- **DATA UNDER STUDY**:
Each row comes from the steps of one walk. Every step used is in the known rows, and no mark comes twice. Write the walk behind each row, first mark first.
Known rows
p/y/h: [ 1.63 -1.01 -0.99  0.55  0.78  0.59  1.08  1.33 -0.08 -1.93 -1.34 -0.20
  0.36 -0.24 -3.30 -0.27  0.87  1.86  1.55 -0.09  2.09 -0.06 -0.43 -0.92]
d/y/h/r/v: [ 4.09 -0.99  1.46  1.70  1.20  0.13  4.18  1.41 -0.41 -3.67 -3.78 -0.27
  2.54  0.52 -1.78  0.97 -0.80 -2.27 -1.83  1.49 -0.03 -2.68  0.82 -1.62]
y/p/z: [ 1.37 -2.97  0.89  3.68 -1.20  1.01 -1.16  1.10  0.06 -2.02 -2.99 -1.18
  4.08  1.68 -3.23 -2.35  0.69 -0.86 -0.01  0.88 -0.61 -0.04 -2.52  5.29]
h/r/c: [ 0.34  0.47 -0.73 -0.96 -0.29 -1.33  2.28 -0.67 -1.44 -4.14  0.30  0.48
  0.90  0.64 -0.75 -0.55 -0.46 -1.71 -1.70  0.90  0.01  1.02  1.39  0.37]
q/d/z: [ 2.48 -2.89 -0.76 -0.80  2.59 -0.54  2.06 -2.14 -0.28  3.17  2.32  0.56
  1.65  1.95 -3.74  1.06 -0.69 -2.05  2.65  2.20 -2.70 -2.20 -0.76 -1.37]
h/r: [-0.73 -0.81 -1.39  1.18 -0.38 -1.59  1.91 -0.67 -2.15 -3.75  1.71  0.52
  0.99  1.11 -1.58 -1.23 -0.48 -0.26 -0.98  0.77  0.99  0.26  0.01  0.98]
h/r/v: [ 0.31  0.42  0.16 -1.93 -0.77  0.13  2.46 -0.50 -1.33 -3.26  0.02  0.97
 -0.23  0.21 -2.48 -1.86 -0.90 -2.43 -0.97  0.71 -0.08  1.19  0.88  0.36]
h/r/v/q/d: [ 0.41  0.13 -0.28 -3.36 -0.47  0.89  5.09 -0.70 -0.99 -3.59  0.38  1.43
 -1.82  0.10 -1.72 -0.83 -0.87 -3.87  0.24 -0.77 -0.28  1.28  1.71 -0.18]
p/z/v: [ 1.40 -3.84  1.31  0.29 -0.14  2.44  1.49 -1.76 -1.89  1.56 -2.04 -0.66
 -1.31  1.96 -0.07 -0.96  0.73  0.35  0.16  1.02  0.51 -0.75 -4.76  2.39]
q/d/z/v/r/c: [ 2.89 -0.91 -0.54 -3.45  1.76 -0.95  3.46 -3.00 -0.06  2.66  0.75  1.21
  0.88  1.41 -1.68  1.94 -0.94 -4.36  1.68  1.40 -2.79 -3.26 -0.19 -0.22]
p/q/d/z/v: [ 0.39 -2.76 -2.21 -2.32  1.35  0.00  2.22 -0.65 -1.67 -0.18  2.19  1.40
 -1.98  0.75 -2.51 -2.78 -1.92 -2.62  1.87 -0.29  1.33 -0.53 -2.61 -2.56]
q/d/y/p/z: [ 3.10 -3.54 -1.23 -0.33  2.09  0.97  2.27  0.03  0.27 -0.97 -0.14 -0.08
  3.70  1.56 -4.12 -0.40 -0.35 -1.96  1.81  2.72 -2.09 -1.80 -0.92 -0.38]
y/p/q/d/z/v: [ 0.65 -1.88 -1.62  0.14 -1.53 -1.88 -0.65  1.37 -0.29 -2.63 -0.26  0.57
  2.95  0.42 -3.61 -3.56 -0.84 -4.13  0.36  0.60  0.15 -0.89 -1.44  2.77]
p/q: [-0.99 -1.39 -1.72 -0.35  1.40  0.58  1.32  0.74 -1.92 -2.77  0.95  0.80
 -2.63  1.13 -2.16 -3.67 -1.74 -0.30  0.80 -1.85  2.75  1.31 -2.43 -1.55]
d/y: [ 2.75 -1.93  0.86  1.71  3.94  0.01  2.65  1.08 -1.16 -2.08 -1.97  0.50
  2.69  2.72 -1.42  1.98 -1.63  0.63 -0.62  1.61 -0.69 -2.91 -0.44 -1.17]
y/h: [ 2.51 -0.04  0.63  2.48 -0.79 -1.25  1.64 -0.26  0.02 -0.21 -2.07 -1.78
  0.05  0.33 -2.43 -0.17  1.64 -2.02 -0.53  0.14  0.32 -1.19 -0.38  0.82]
d/z/v/q: [ 2.43 -2.27  2.40  0.83  1.34 -1.72  3.25 -1.16 -1.62  2.39 -1.58  1.35
  0.18  2.62  1.48  3.77 -1.16 -2.49 -0.17 -0.12 -1.12 -4.41 -1.08  1.81]
y/p/z/v/q/d: [ 1.47 -3.02  0.32  0.94 -2.15  0.56  0.77  0.33 -0.04 -1.54 -2.66 -0.54
  2.33  1.19 -1.76 -1.56  1.03 -3.07  0.40  0.48 -0.68 -0.77 -2.26  5.58]
h/r/v/q: [ 0.23  0.44  0.40 -2.24 -0.56  0.74  4.76 -0.26 -1.29 -4.06 -0.55  1.37
 -1.72  0.38 -0.99 -0.58 -0.96 -3.29 -0.53 -1.15  0.17  1.17  1.54  0.44]
h/r/v/q/d/y: [ 1.25 -0.30 -0.05 -3.02  0.38  1.18  5.80 -0.10 -1.00 -4.26 -0.38  1.64
 -0.94  0.34 -1.36 -0.12 -1.38 -3.77 -0.05 -0.33 -0.41  0.38  1.82 -1.03]
v/r/c: [ 1.22  3.76  0.28 -2.17  2.27  0.81  4.75 -1.73  0.66 -2.98 -3.09  1.24
 -0.35  1.74  0.54  1.86 -1.60 -3.16 -0.20 -3.38 -1.01 -1.47  1.33  2.28]
h/r/v/z: [ 0.94  0.07  2.45 -1.44 -0.01  0.85  3.74 -1.70 -1.37 -2.69  0.60  1.01
 -0.49  0.44 -1.41 -1.76 -1.20 -1.94 -0.07 -0.44 -0.55  0.81 -0.27 -0.55]
d/z: [ 2.55 -2.62  2.27  3.15  2.76 -0.92  1.06 -0.73 -1.06  2.46 -0.74  0.52
  2.57  2.96 -1.60  2.39 -1.50 -0.26  0.35  1.10 -1.75 -3.27 -1.25  0.42]
d/z/v: [ 2.47 -2.22  2.13  1.11  1.13 -2.34  0.97 -1.37 -1.76  3.26 -1.00  0.89
  1.72  2.50 -0.08  2.53 -1.08 -1.63 -0.66  1.79 -1.42 -4.45 -1.76  1.65]
y/h/r: [ 1.66 -0.14 -0.29  2.83 -2.13 -1.78  2.49 -0.24 -0.69 -2.79 -1.13 -1.41
  0.73 -0.37 -2.04 -1.02  1.34 -2.39 -1.44  0.31  1.23 -0.70  0.30  0.82]

Write each row's walk
[ 2.50  0.42  0.24 -0.63 -2.16 -0.06  4.82 -0.43  0.24 -2.55 -1.77 -0.72
 -1.28 -1.16 -2.30 -0.79  1.14 -5.13 -0.34 -0.60  0.25 -0.03  1.48 -0.19] -> y/h/r/v/q/d
[ 0.54 -0.81 -1.75 -0.08 -1.31 -1.44  0.63  1.00  0.11 -3.42 -0.96  1.00
  2.86  0.49 -2.93 -3.13 -1.34 -4.83  0.42 -0.82  0.30 -1.49 -1.16  3.46] -> y/p/q/d/z/v/r
[ 0.67 -2.08 -1.67  1.08 -0.80 -1.19 -0.62  1.73  0.01 -3.00 -0.15  0.36
  3.38  0.71 -4.32 -3.63 -1.05 -3.41  0.86  0.18  0.04 -0.35 -1.15  2.23] -> y/p/q/d/z
[ 2.48 -2.61 -0.76 -2.20  1.41 -1.53  2.02 -2.65 -0.74  3.67  2.10  0.81
  0.94  1.64 -2.70  1.19 -0.39 -2.95  1.94  2.64 -2.43 -3.04 -1.11 -0.51] -> q/d/z/v
[ 2.30 -4.57  1.23 -0.74  1.02  3.48  4.77 -1.45 -1.51  0.52 -2.42  0.02
 -2.01  2.02  1.00  0.86  0.29 -1.02  1.04 -0.12  0.24 -1.54 -3.77  1.11] -> p/z/v/q/d/y
[ 2.54 -1.15 -0.51 -1.92  1.84  0.88  8.03 -0.19 -0.07 -3.24 -1.09  0.81
 -1.73  0.99  0.45  3.01 -0.34 -4.27  1.36 -2.02 -0.65 -1.14  2.17 -1.68] -> v/q/d/y/h/r/c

- **YOUR ASSIGNMENT**: Quote verbatim the opening lines of the listing above, ending with the line where "0.64 -0.75 -0.55" appears; include both endpoints and nothing more.

- **OUTPUT OF THE TASK**:
Each row comes from the steps of one walk. Every step used is in the known rows, and no mark comes twice. Write the walk behind each row, first mark first.
Known rows
p/y/h: [ 1.63 -1.01 -0.99  0.55  0.78  0.59  1.08  1.33 -0.08 -1.93 -1.34 -0.20
  0.36 -0.24 -3.30 -0.27  0.87  1.86  1.55 -0.09  2.09 -0.06 -0.43 -0.92]
d/y/h/r/v: [ 4.09 -0.99  1.46  1.70  1.20  0.13  4.18  1.41 -0.41 -3.67 -3.78 -0.27
  2.54  0.52 -1.78  0.97 -0.80 -2.27 -1.83  1.49 -0.03 -2.68  0.82 -1.62]
y/p/z: [ 1.37 -2.97  0.89  3.68 -1.20  1.01 -1.16  1.10  0.06 -2.02 -2.99 -1.18
  4.08  1.68 -3.23 -2.35  0.69 -0.86 -0.01  0.88 -0.61 -0.04 -2.52  5.29]
h/r/c: [ 0.34  0.47 -0.73 -0.96 -0.29 -1.33  2.28 -0.67 -1.44 -4.14  0.30  0.48
  0.90  0.64 -0.75 -0.55 -0.46 -1.71 -1.70  0.90  0.01  1.02  1.39  0.37]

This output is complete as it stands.